There is no generally applicable offence of urinating in public, although it is often an offence under local byelaws. Local authorities are expected to exercise discretion in deciding whether to prosecute, based on, for example, the nature of the locality and the availability of public toilets nearby. There does not appear to be a specific exemption for pregnant women, but discretion not to charge might be exercised if a pregnant woman were caught short in public. However, it does seem unlikely that a police officer would offer his helmet for the purpose.

It is legal for a man to urinate in public, as long it is against the rear offside wheel of his motor vehicle and his right hand is on the vehicle.


See above on urinating in public. It has been suggested that the Town Police Clauses Act 1847 contains a provision along these lines for the benefit of taxi drivers, but this is not so.


On a more serious note it is vital that the closing of public toilets is continues to be addressed by the British Toilet Association to prevent individuals becoming ‘prisoners in their own home’.

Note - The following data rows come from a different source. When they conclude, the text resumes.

A small network was trained on invented records. Each row is its activation on one of them, seen along a few directions.
Here are examples, each followed by its value of one field, Zunik.
The word none means that the record has no Zunik.
Other fields move the rows too, some of them a lot.
Strong random noise was added to every row along 2 fixed directions; ignore it. To show where, here is one row again and again, with new noise each time:
[ 129  -32   38 -165 -120 -277 -124  140 -342  -33  381 -366 -366  185
  235  415  170 -347  397  591  159 -152 -188]
[  57  -47   30  -20  -18  -36 -133   84  -80   56   69  -69 -162  -22
   46  238  178 -190  116  263   53   60  -98]
[  77  -23   41  -71 -102 -112  -82   81 -187   11  184 -192 -222   77
   97  219  123 -144  208  357   97  -53  -91]
[ 140  -99    6 -156   59 -288 -296  215 -266   24  335 -275 -389   76
  272  689  355 -691  393  636  126    5 -320]

[ 151  -62  -38  -16  -51   99 -204   30   84  134 -279    4 -102  -84
 -134  -36   48  185 -157 -113  -81  406  145]
s11
[ -15  -40    0   71  145  174 -145    1  200  132 -272  258   41 -202
 -167  -24  120  -11 -165 -131  -83  344   40]
s8
[ 149  146  -40   26 -322  221  -36  -77    2   47  -46  -34  -96   -3
 -114 -135  -28  282   -1   50   14  135   73]
s14
[ 113   96 -141  127  -19  142 -305   45  116   52  105  126 -100 -154
   43  468  369 -500   82  205   55  242 -367]
s14
[ 233   22  -82  -37 -186   46 -154   54  -49   69  -84 -175 -216  -11
  -21   43   39   82   31  159  -10  206   14]
s13
[-246   58   46  -44  224 -203  169  -28  -33 -141  236  105  234  121
  173   47 -197 -206  107  -50  116 -456 -112]
s8
[ 124  119  -66  129 -262  111  -18  -24  -33  -26   17  -40  -28   -9
  -32  -66   29  179   -7   24   55   60  -69]
s7
[  29 -109  156 -164  -35 -182  287  -66 -173  -79  -39 -248  -46  307
  -10 -420 -374  536  -10 -188 -102 -236  401]
s2
[  -6  -90    3   58  209  -19   28   -1  106   13   34  107   56   18
   62  253  122 -326   41    9    8  -18  -86]
s15
[ 216  -39  -39  -10  -66   41 -304  114  -10  113  -80  -91 -197 -110
   -7  346  231 -218   63  208  -31  345  -74]
s5
[  -8  210  -81  110 -413  177  288 -202 -100  -24  251  -45   42   45
  -68 -316 -128  364   63   13  138 -275   39]
s12
[ 181   -5  -65  -30 -258   81 -132   21  -42   82  -75 -130 -161    6
  -61  -32    7  155   29  116  -36  217   37]
s3
[ 157   96 -122  146 -195  129 -180   24   30   80  104  -18 -113 -128
   12  357  262 -233  131  224  111  177 -219]
s5
[ 130  -48   -6   19  -24  151 -222   66  131   81 -296   78  -26 -136
 -112   15  116   18 -208 -111 -159  417   46]
s9
[ -63  -31   35  112  -17  263  -31  -88  209  110 -351  210   70 -181
 -216 -278    4  319 -233 -230  -80  288  170]
s6
[  46 -157    2  -67  189  -58 -247   93   42  118 -153   19 -149  -98
   -9  202  188 -230  -37   61  -37  336   -4]
s11
[  34  -90  -66  -57  149  189 -209  164   44   58 -241  -40  -14  -81
 -121  123  156  -33 -123  -75 -142  436  -25]
none
[  62   30  -62  -43    7 -174 -103   98 -113  -39  356 -144 -181   24
  190  489  288 -543  227  401  110  -69 -303]
s15
[  66  -86   49 -127   61 -126  -87  106  -80    5  -18 -114 -127    3
   46   84   77 -144  -30   73 -101  123   20]
s9
[  19    2  -62  -11  -99 -126   12   25 -118  -34  252 -144 -111   56
   84   98   69 -142  133  196   52 -112 -159]
s3
[ 138   44  -60  -39 -214 -126  -81   19 -152  -50  187 -243 -193  153
   69   75   21   64  124  162  103   15  -61]
s11
[   6   30  106  -57 -196   23  117  -50  -61  -65  -22 -120  -29  105
  -81 -304 -140  376  -54   42   -9  -27  181]
s15
[ -22  178 -154  117 -285  364  170  -60   -1    8   26  -64   83   13
 -152 -186  -29  390    8  -74  103   54   -9]
none
[-167  -21  102 -187  111 -235  126  -12 -154  -94  148 -107   49  179
  208   12 -239  -79  176   74   94 -396   48]
s6
[ -44  -66   15   71  220  -23   92  -47   94    1  -10  157  104   56
  -10   18  -26  -79   -1 -160  -17  -52    8]
s8
[ 102   31  -82 -146 -169   82  -21  106 -219   -6   79 -334 -174  144
   -5   67   17  129  169  198   38  117    2]
none
[   6  -96    5   47  234  107 -195   49  196  121 -340  153   -1 -265
 -153   47  158  -78 -250 -183 -200  365   78]
s10
[  -7    0  -83  193   92  145 -195   28  157  116   12  196   -8 -264
   -7  409  368 -464   44  145   86  227 -269]
s5
[ 211   11  -44    4 -156   83 -173   60  -47   79 -140  -76 -151  -57
  -31   69   89   56    2   93  -29  267   11]
s7
[ -36  -64   15   93  171   -9   93  -59   77  -13  -18   53   47   33
   15   39   -6  -74   14 -117  -16 -100   20]
s10
[ -88  -25  288 -420  -29 -577  489  -37 -429 -240  242 -507   61  628
  204 -454 -669  464  291    9   85 -781  367]
s1
[  15   50 -126  161   -3  134  -70  -18  118   77   10  111  -39 -167
   -9  151  202 -216   24  112  106   99 -200]
s13
[  22  -69   25  -35   63 -167  138   -4 -111  -66  201 -109  -47  197
  170  141  -12 -223  181   95   58 -212  -50]
s9
[  48  -13   64  -90  -89 -109  -35    8 -156  -51   37 -242 -202   90
   17  -53  -31  100   97  186   -4   -9   83]
s10
[-188 -112  121 -193  355 -268   34   67  -38  -74  -14    9  130   67
  155   56 -191 -179  -35 -135  -75 -248   65]
s2
[ 133 -316   60 -199  479 -342 -283  231  -76   53   17  -96 -191   41
  206  604  258 -708  193  194 -131  162 -115]
s4
[ 140  162 -125   81 -382  129  -30  -86 -111  -26  230 -107  -90   46
    4   35   56   41  140  196  109  -27 -133]
s12
[ -18 -149   66    3  249 -160   57   29   18  -62   33   25   82   78
   50   71   -2 -120   14 -122  -84  -86    3]
s4
[  53   31    7  -54 -117   32   10  -16  -24    8   -6  -36  -68   -1
  -29  -68   44  121   65  112   28   58   58]
s1
[  10   49   44  -11 -235  143  182 -132  -49   -3 -103  -31   64   18
 -193 -518 -235  572 -180 -196 -100  -15  293]
s12
[ 115  121 -141  243 -178  303 -102  -39  157  112 -141  188   40 -220
 -105   61  179   28  -86  -59   46  260 -124]
s7
[ 110  119 -111  161 -230  193  -13  -54  101   11  -85   12    7  -69
 -115 -168   -8  268 -116  -72   18  110  -28]
s13
[ -21 -117   56  -13  157   35 -138   40  118   67 -262   89  -20 -136
 -105  -63   75   54 -210 -164 -166  284   99]
s2
[   5  200 -104  283 -284  456  102 -167  323   48 -280  346  276 -200
 -312 -415  -13  584 -311 -384  -38  189  105]
s1
[ 156  -48  -58   -5  -36   84 -323   73   60  123 -156  -12 -199 -114
  -16  268  229 -170   15  123  -45  392  -68]
s6
[ 182  110   -3  -29 -423  105   83  -60 -103   16  -34 -190  -79   69
 -128 -320 -165  594   19  -11  -15   40  232]
s4
[ 215  266 -132  -49 -507  -92   -4  -30 -341  -95  624 -389 -361  253
  240  337  106 -208  529  632  311 -287 -306]
s14
[  46  -95   63 -136  -97 -157  -45   51 -171  -44   60 -231 -177  138
   36  -95  -63   82   87  195  -29   12   38]
s3

Which value of Zunik does each new row have?
[ -70  186  -18  144 -374  226  345 -234  -17  -67   90   34  175   34
 -177 -587 -248  635 -140 -225   36 -243  167]
s12
[  -5   54 -139   48  -30  197  -58   81   -9  -11   44  -76    9  -11
  -45  149  158  -50   32   32   35  175 -178]
none
[-216 -179  292  -95  382 -146  247  -35  112   16 -424   94  395  100
 -133 -452 -478  368 -269 -554 -157 -183  415]
s5
[  25   85   44   20 -317  143  258 -141  -38  -11 -146 -117   -2   75
 -181 -639 -320  758 -120 -121   15  -79  321]
s13
[ -50  102  -49  132  -34  124  -51  -57   72  -17  141  135   -3  -83
    5  135  189 -222   54  124   99   11 -229]
s14
[-194   -4   35  -79  253 -274   83   48  -71 -122  299   27  180   64
  254  270  -61 -424  194   69  105 -436 -197]
s4
[ -39 -145   62   17  248 -111   61   20   47  -60  -15   63   80   86
   77   76   14 -214  -42 -129  -73  -46  -20]
s9
[ -42  123  -50  231 -177  255  132 -126   96   39  -71  177  113 -135
 -118 -225   16  243  -81 -101  101   19  -10]
s7
[-254   -2   69   52  264  -83  115  -16   81  -80   73  184  313  -43
  104   92 -115 -233  -20 -136   68 -316  -91]
s5
[ 106 -213  167 -333  238 -542  -15  151 -357 -164  243 -390 -265  431
  249  178 -131 -218  286  251  -58 -211   59]
s8
[ 110  209  -53    1 -525  -32  192  -97 -231 -107  286 -316 -155  243
   17 -250 -177  506  149  117  118 -274   62]
s2
[-102   53  -37  -90   58 -137  -78   75 -135  -39  287  -41 -100   37
  272  351   73 -448  288  333  140 -212 -155]
s6
[  18  226  -13  -42 -422 -138  200  -92 -351 -186  591 -324 -224  318
  180   -9  -57   49  411  477  283 -482 -175]
s14
[ -15   14  -67  133   39   75  -55   -7  106   11  -28   84   -1 -116
  -27   28  128 -106  -56   28   43   79 -145]
s13
[ 135  183 -118   58 -430   75    4  -72 -179  -59  326 -162 -127  125
   51   34   37   52  198  257  141 -145 -164]
s12
[ 222  -71  -63 -110  -15  -62 -389  138 -117   39   77 -143 -258  -15
  102  438  268 -457  129  314  -60  281 -204]
s12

And with the festive season almost upon us I came across another bizarre query:

It is illegal to eat mince pies on Christmas Day.


The only Christmas Day on which eating mince pies was illegal was in 1644, as 25 December that year fell on a legally-mandated day of fasting.

 However, mince pies themselves were never banned, although they were strongly disapproved of as a symbol of the immoral excesses of the festive season. Further legislation was proposed in 1656 to clamp down on illicit Christmas celebrations, but it was never enacted.